Day91 - Linux SLUB Allocator Internals¶
Overview¶
The SLUB allocator is the primary kernel object allocator used by modern Linux systems.
Unlike the Buddy Allocator, which manages physical memory pages, SLUB manages fixed-size kernel objects. It divides one or more pages into many equal-sized objects, allowing efficient allocation and reuse of frequently used kernel data structures.
In this lab, a simplified Linux-style SLUB allocator is implemented on top of the Buddy Allocator developed in Day90.
Learning Objectives¶
After completing this lab, you will understand:
- Why the Buddy Allocator alone is insufficient for small object allocation
- How SLUB manages fixed-size kernel objects
- The relationship between
kmem_cache,slab, and objects - Bitmap-based object allocation and reuse
- How SLUB integrates with the Buddy Allocator
- The allocation path from
kmalloc()to physical pages
Lab Architecture¶
kmem_cache
│
▼
+-----------------+
| struct slab |
+-----------------+
│ page descriptor │
│ bitmap │
│ object memory │
+-----------------+
│
alloc_pages(0)
│
▼
Buddy Allocator
Lab1 - SLUB Cache Initialization¶
Objective¶
Implement the basic SLUB data structures and initialize a cache.
Implemented Components¶
struct kmem_cachestruct slab- Bitmap initialization
- Slab creation
- Cache dump helper
Verification¶
- Cache creation
- Slab creation
- Object count calculation
- Bitmap initialization
Lab2 - Allocation Policy¶
Objective¶
Implement fixed-size object allocation and verify SLUB allocation behavior.
Implemented Components¶
- Object allocation
- Existing slab reuse
- Automatic slab creation
- Multiple cache support
Verification¶
- Existing slab reuse
- Slab expansion after becoming full
- Independent slab lists for different caches
Lab3 - Object Free and Reuse¶
Objective¶
Implement object free and verify object reuse.
Implemented Components¶
kmem_cache_free()- Bitmap update
- Free object reuse
Verification¶
- Freed object becomes available again
- Lowest-index free object is reused
- Bitmap consistency
Lab4 - Buddy Allocator Integration¶
Objective¶
Replace heap-backed slab memory with Buddy-managed pages.
Implemented Components¶
alloc_pages()page_address()free_pages()- Page-backed slab memory
Verification¶
- One page allocated for each slab
- Object memory located inside Buddy-managed pages
- Page released after cache destruction
- Buddy merge restored the original free block
Key Takeaways¶
- Buddy Allocator manages physical memory pages.

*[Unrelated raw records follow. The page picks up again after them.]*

Each row is a point. Any point is a mix of the corners, with weights that add up to 1. It lies inside the corners' shape when no weight is negative. Say inside or outside, and name the corners with a negative weight.
In the rows, 128 means zero.

Corners:
(1): [137 115]
(2): [104 106]
(3): [ 71 249]
Points:
[144  94] -> outside (3)
[100 169] -> inside
[132 133] -> outside (2)
[ 89 136] -> outside (1)
[104 111] -> inside
[113 114] -> inside
[116 169] -> outside (2)
[108 119] -> inside

Corners:
(1): [185 133 147 125 147  91  63  47 182]
(2): [175 185 106  84 209  91 122  47 138]
(3): [131 103 132 144 117 103 165 142 141]
(4): [ 61 125  57 153 159 106  59 177 198]
(5): [ 96 116 123  93  46 226 161 107 106]
(6): [132 116 148 153 154 214 131 177 105]
(7): [193 208 100  50 115  89  99  59 199]
(8): [ 60 239 185 191  49 165 104 173 149]
(9): [112  72 195 137 156 222 139 148 134]
(10): [186 208 204  42  78  60  96 166  76]
Points:
[111 118 172 140 115 199 158 160 100] -> outside (1, 4, 7)
[118 163 144 124 106 129 101 124 153] -> outside (6)
[136 151 122 122 143 169 109 114 153] -> outside (3, 10)
[172 198 160 104 149 105  95  77 142] -> outside (3, 4, 5)
[132 126 181 115 111 171 138 140 104] -> outside (4, 7)

Corners:
(1): [124 117 128 145 127 142 107 111 132 138 126 154 131 113 129 121 123 131
 114 121]
(2): [128 137 142 147  99 132 118 135 140 114  99 136 138  95 140 184 144 159
 157 160]
(3): [122 132 133 139 106 127 122 126 115 119  99 134 107 119 143 150 116 138
 119 131]
(4): [177 131 121 139 142  95 120 139 103 102 112 160 133  92  66 119 131 116
 115 108]
(5): [168 123 133 120 145 147 114 144 115 127 112 135 117 145 128 109 116 155
 109 116]
(6): [118 137 150 154 115 150 161 119 145 120 107 138 107 151 134 110 129 123
 130 118]
(7): [131 136 126 128 117 141 123 150 122 109 133 131 123  98 139 131 147 127
 123 135]
(8): [173 126 128 113 111 138 118 134 119 147 134 139 118  92 123 142 103 136
 125 144]
(9): [122 126 126 144 177 129 127 120  98 110 121 141 124 117  97 121 120 122
 128 133]
(10): [ 95 137 134 145 151 146 140 124 157 172 131  80 140 249 165  96 188 117
 126 139]
(11): [112 157 122 131 128 136 134 123 147 117 142  93 126 138 121 139 123 139
 148 132]
(12): [125 138 122 149 107 112 130 114 126 102 120 143 118 100 139 150 183 135
 148 121]
(13): [150 135 128 143 158 135 108 122 120 138 111 131 133 145 145 114 118 133
 125 122]
(14): [149 117 111 107 151 144 112 117 104 110 129 147 110 112 130 145 114 121
 149 105]
(15): [129 147 123 109 115 132 119 138 130 134 130 128 113 163 140 115 116 143
 140 135]
(16): [132 126 122 114 125 124 122 113 137 111 106 146 112 142 152 108 124 128
 109 141]
(17): [116 124 145 125 106 126 123 123 104 146  94 131 148 110 125 120 132 130
 134 131]
(18): [123 110 136 148 113 107 144 126 132 117 103 141 128 111 133 119 112 132
 120 129]
(19): [123 131 129 130 125 119 126 126 104 139 131 137 157 116 129 132 117 129
 111 116]
(20): [130 133 187 156 109 118 124 123 140 114 114 109 126 107 124 149 144 131
 135 133]
(21): [120 142 127 132 222 126 118 128 131 197 149 121 167 147 146 124 122 121
 123 121]
Points:
[127 131 132 132 129 136 124 126 129 134 121 127 125 140 140 126 133 134
 128 131] -> outside (4)
[129 134 135 137 129 129 126 127 127 129 120 128 127 127 130 130 131 132
 127 133] -> outside (14)
[134 136 136 133 125 136 129 132 132 129 122 124 122 134 141 132 127 140
 127 136] -> outside (1, 4, 14, 17)
[131 129 140 134  99 138 125 133 123 108 118 136 122  90 128 151 129 145
 143 135] -> outside (3, 4, 10, 13, 16, 21)
[134 121 139 138 140 134 124 123 119 140 113 136 126 136 123 114 121 125
 124 119] -> outside (2, 7, 11, 12, 16, 19)
[138 133 139 145 121 121 125 127 132 122 115 136 128 105 132 139 126 136
 118 129] -> outside (9, 10, 14, 15, 17)
[131 134 135 136 121 130 124 126 123 124 115 131 127 127 126 127 132 134
 127 131] -> outside (14, 18, 21)
[121 138 142 144 140 130 124 123 133 135 112 124 133 143 132 125 140 134
 131 131] -> outside (7, 8, 14, 18, 19)

Corners:
(1): [163 189  82  70  88 135  94 166 147 196 172  75 111 190 128 141  97 185
 158 122]
(2): [132 180 105 141 196 125 116 121 164 151 117  90 162  93 127 111 120  80
 136 161]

- SLUB manages fixed-size kernel objects.
- One slab typically occupies one or more pages.
- A slab divides page memory into equal-sized objects.
- Bitmap tracks object allocation status.
- Objects are reused after being freed.
- SLUB obtains backing pages from the Buddy Allocator through
alloc_pages(). page_address()converts a page descriptor into usable object memory.kmalloc()is built on top of the SLUB allocator.